Sivatoshella

Scientific classification
- Domain: Eukaryota
- Clade: Sar
- Superphylum: Alveolata
- Phylum: Apicomplexa
- Class: Conoidasida
- Order: Eucoccidiorida
- Family: Eimeriidae
- Genus: Sivatoshella Ray & Sarker, 1968
- Species: S. lonchurae
- Binomial name: Sivatoshella lonchurae Ray & Sarker, 1968

= Sivatoshella =

- Genus: Sivatoshella
- Species: lonchurae
- Authority: Ray & Sarker, 1968
- Parent authority: Ray & Sarker, 1968

Genus of single-celled organisms

Sivatoshella is a genus of parasitic alveolates in the phylum Apicomplexa.

==History==

This species and genus was described in 1968 by Ray and Sarak.

==Taxonomy==

There is currently only one species recognised in this genus - Sivatoshella lonchurae.

==Life cycle==

Little is known about this species and genus. Transmission is presumably by the orofaecal route.

This species is found in the duodenum and small intestine of both the Indian silverbill (Lonchura malabarica) and the scaly breasted munia (Lonchura punctulata).

The sporulation time has been estimated to be 24–48 hours at 31 degrees Celsius.
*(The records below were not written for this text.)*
Below is a small trained network, with its code and all its weights. Each question gives an input and a target symbol and asks what happens when units are switched off, that is, made to give their printed mean instead of their output.

import numpy as np


def w(rows, s, z=0):
    codes = np.array(rows[::2]) - 128.0
    scale = np.full(codes.shape[1], s)
    scale[-1] = z or s
    return codes * scale


def softmax(a):
    e = np.exp(a - a.max(-1, keepdims=True))
    return e / e.sum(-1, keepdims=True)


def log_softmax(a):
    a = a - a.max(-1, keepdims=True)
    return a - np.log(np.exp(a).sum(-1, keepdims=True))


def net(x, mask):
    ids = ['ΔΞΨΩησ'.index(c) for c in x.split()]
    T = len(ids)
    res = E[ids] + P[:T]
    u = 0
    for l in range(3):
        r = res
        for j in range(2):
            rows = slice(3 * j, 3 * j + 3)
            q, k, v = (r @ M[l][rows].T for M in (Q, K, V))
            z = softmax(np.where(np.tri(T) > 0, q @ k.T / 3**0.5, -1e9)) @ v
            o = O[l][rows]
            res = res + np.where(mask[u + j], z, o[:, -1]) @ o[:, :-1]
        u += 2
    return log_softmax(res[-1] @ U[:, :-1].T + U[:, -1])


Q, K, V, O = {}, {}, {}, {}
E = w([
[210,20,42,131],'Δ',
[151,140,217,40],'Ξ',
[29,3,63,99],'Ψ',
[124,140,72,155],'Ω',
[139,198,10,39],'η',
[198,78,52,241],'σ',
],0.011)
P = w([
[48,167,201,190],'0',
[120,179,174,142],'1',
[144,191,161,78],'2',
[105,147,167,119],'3',
[193,187,151,1],'4',
[110,166,140,182],'5',
[75,113,100,110],'6',
[92,98,108,173],'7',
[148,126,102,138],'8',
[123,69,91,138],'9',
[92,74,97,127],'10',
[127,72,77,151],'11',
[120,82,193,99],'12',
[185,108,102,112],'13',
],0.0064)
Q[0] = w([
[243,64,52,88],'0.h0',
[177,124,223,104],'0.h0',
[240,173,68,114],'0.h0',
[75,255,157,78],'0.h1',
[225,39,237,238],'0.h1',
[33,187,117,181],'0.h1',
],0.0078)
K[0] = w([
[1,141,78,119],'0.h0',
[146,179,113,72],'0.h0',
[57,161,147,11],'0.h0',
[185,46,169,17],'0.h1',
[201,130,123,154],'0.h1',
[100,137,206,174],'0.h1',
],0.0076)
V[0] = w([
[141,107,174,88],'0.h0',
[144,59,148,112],'0.h0',
[223,98,248,198],'0.h0',
[197,132,106,56],'0.h1',
[217,101,197,237],'0.h1',
[154,134,50,99],'0.h1',
],0.011)
O[0] = w([
[60,1,107,61,105],'0.h0',
[172,102,146,164,162],'0.h0',
[174,107,117,19,2],'0.h0',
[102,74,117,177,118],'0.h1',
[132,116,136,28,90],'0.h1',
[160,142,199,174,178],'0.h1',
],0.0087,0.0063)
Q[1] = w([
[145,20,111,106],'1.h0',
[179,150,22,239],'1.h0',
[98,200,155,79],'1.h0',
[78,143,251,110],'1.h1',
[208,97,107,156],'1.h1',
[107,136,3,104],'1.h1',
],0.0077)
K[1] = w([
[142,150,146,152],'1.h0',
[75,41,178,130],'1.h0',
[101,251,193,62],'1.h0',
[41,131,164,2],'1.h1',
[55,54,61,138],'1.h1',
[210,82,88,157],'1.h1',
],0.0098)
V[1] = w([
[187,38,109,116],'1.h0',
[70,135,100,94],'1.h0',
[245,60,83,153],'1.h0',
[43,87,96,125],'1.h1',
[240,122,33,145],'1.h1',
[136,1,108,144],'1.h1',
],0.0093)
O[1] = w([
[92,90,120,89,158],'1.h0',
[239,87,73,157,90],'1.h0',
[52,94,253,13,222],'1.h0',
[136,27,57,134,178],'1.h1',
[48,188,219,59,252],'1.h1',
[200,12,82,119,232],'1.h1',
],0.0071,0.0025)
Q[2] = w([
[10,75,149,196],'2.h0',
[140,139,94,148],'2.h0',
[49,123,99,46],'2.h0',
[67,31,74,222],'2.h1',
[196,57,1,108],'2.h1',
[225,96,208,6],'2.h1',
],0.0089)
K[2] = w([
[105,70,143,114],'2.h0',
[173,156,131,89],'2.h0',
[116,189,205,131],'2.h0',
[175,8,88,212],'2.h1',
[99,77,14,144],'2.h1',
[124,101,83,130],'2.h1',
],0.011)
V[2] = w([
[168,182,158,199],'2.h0',
[27,119,131,115],'2.h0',
[230,1,190,149],'2.h0',
[3,123,133,84],'2.h1',
[147,120,140,126],'2.h1',
[42,105,113,11],'2.h1',
],0.0071)
O[2] = w([
[146,236,172,132,121],'2.h0',
[118,125,112,174,168],'2.h0',
[1,177,73,83,173],'2.h0',
[112,158,141,127,90],'2.h1',
[77,166,173,56,121],'2.h1',
[76,78,102,150,2],'2.h1',
],0.0086,0.0054)
U = w([
[61,144,251,253,2],'Δ',
[30,178,208,126,123],'Ξ',
[146,168,212,169,75],'Ψ',
[142,131,94,93,99],'Ω',
[187,88,127,207,183],'η',
[79,242,204,48,250],'σ',
],0.0059,0.0049)

Each question gives the input, a string of symbols that net reads in full, and the target symbol t.
The units are the heads (3 rows each of Q, K, V and O). Each row of codes is followed by its name. A weight is (code - 128) times the scale printed after its matrix; where a second scale follows, it is the last column's (O and U).
mask holds one flag per head, layer by layer. A switched-off head (its flag False) gives its mean, the last column of its rows in O, instead of its output. The means were averaged over made-up inputs and are rounded, as every weight is.
A unit's drop is (log p(t) with every unit on - log p(t) with that unit switched off) / (log p(t) with every unit on - log p(t) with every unit switched off).
The circuit of an input: a set's keep is (log p(t) with only the set's units on - log p(t) with every unit switched off) / (log p(t) with every unit on - log p(t) with every unit switched off). Starting from all 6 units, units are removed one at a time, each time the one whose removal leaves the highest keep (on an exact tie, the one counted first), for as long as the keep stays at least 0.8.
units of the circuit, in order: the units of the circuit, biggest drop first
most important unit: the unit with the biggest drop
which heads matter: for each layer, one digit per head in row order, 1 if its drop is at least 0.15 and else 0, layers parted by /
input Δ σ η, target Ξ: which heads matter => 11 / 10 / 01
input Ψ Δ Δ Δ σ σ Ψ σ, target σ: which heads matter => 00 / 01 / 10
input Ξ Ψ η σ Ξ, target Ω: units of the circuit, in order => [0.h0; 1.h1; 2.h0; 0.h1]
input Ψ Ξ Ξ Ξ σ, target Ω: units of the circuit, in order => [0.h0; 2.h0; 1.h1]
input Ξ σ Ξ Ψ Ψ, target Ω: units of the circuit, in order => [0.h0; 2.h0; 1.h1; 0.h1]
input Δ Ψ Ψ Ψ, target η: units of the circuit, in order => [1.h1]
input Ψ Δ σ σ Δ, target σ: units of the circuit, in order => [2.h0; 1.h1]
input Ω Ξ Ψ Δ σ Ξ Ξ σ η Δ Δ σ σ, target Ξ: units of the circuit, in order => [1.h0; 2.h0]
input Ψ Ψ σ σ σ Ψ η σ η Δ, target σ: units of the circuit, in order => [1.h0; 2.h0; 1.h1]
input Ω Ψ Ω Ξ Ψ Ξ, target η: units of the circuit, in order => [1.h1; 0.h1; 1.h0]
input η σ σ σ Ξ, target Ψ: units of the circuit, in order => [2.h0; 0.h0; 1.h0]
input η Ω Δ η Ψ Ψ Ξ Ξ Ξ Ω Δ Δ Δ, target Ξ: units of the circuit, in order => [1.h0; 2.h0; 0.h1]
input σ σ σ, target σ: units of the circuit, in order => [0.h0; 1.h1]
input Δ σ Δ, target Ξ: units of the circuit, in order => [1.h0; 2.h1; 0.h0]
input η Δ Ω, target Δ: most important unit => 0.h1
input Ξ Ψ Ψ, target Ω: which heads matter => 10 / 01 / 10
input Ξ Ψ Δ, target Ω: which heads matter => 10 / 11 / 10
input Ψ Ψ Ψ Ω, target η: which heads matter => 00 / 11 / 00
input Ψ Ξ Ξ Ω, target Ω: which heads matter => 10 / 01 / 10
input σ η Ψ η Ψ Δ Ψ σ Δ Ψ Ξ, target Δ: which heads matter => 11 / 11 / 01
input Ξ Ψ Ψ Ψ η, target Ω: which heads matter => 10 / 11 / 10
input Ψ Ξ Ξ η, target η: most important unit => 1.h0
input Ξ η Δ Ξ σ Δ σ σ, target Ξ: which heads matter => 00 / 10 / 10
input Ω Δ Ξ, target η: which heads matter => 11 / 01 / 10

To date it has only been described in Calcutta, West Bengal in India.

==Description==

The oocysts are spherical with diameter of 36–38 μm (mean 37.5). The wall is thick and 4 layered. The outermost layer is thin, transparent and colourless. The next layer inwards is slightly broader and light green in colour. Moving inwards again the 3rd layer is thinner and light yellow in colour. The innermost layer is a dark black colour. Neither a residuum or micropyle is present in the oocyst.

Sporocysts are 2 broad pear-shaped bodies with a Stieda body and a prominent substeidal body at the narrow pole. In length they are 28–29 μm and in width 18 μm. A sporocyst residuum present as minute refractile globules embedded in a dark matrix.

Sporozoites are broad, comma-shaped, with one large vacuole at the broad pole and nucleus at the center of the body. Sixteen sporozoites are present in each sporocyst and these are arranged at the periphery of the residual mass.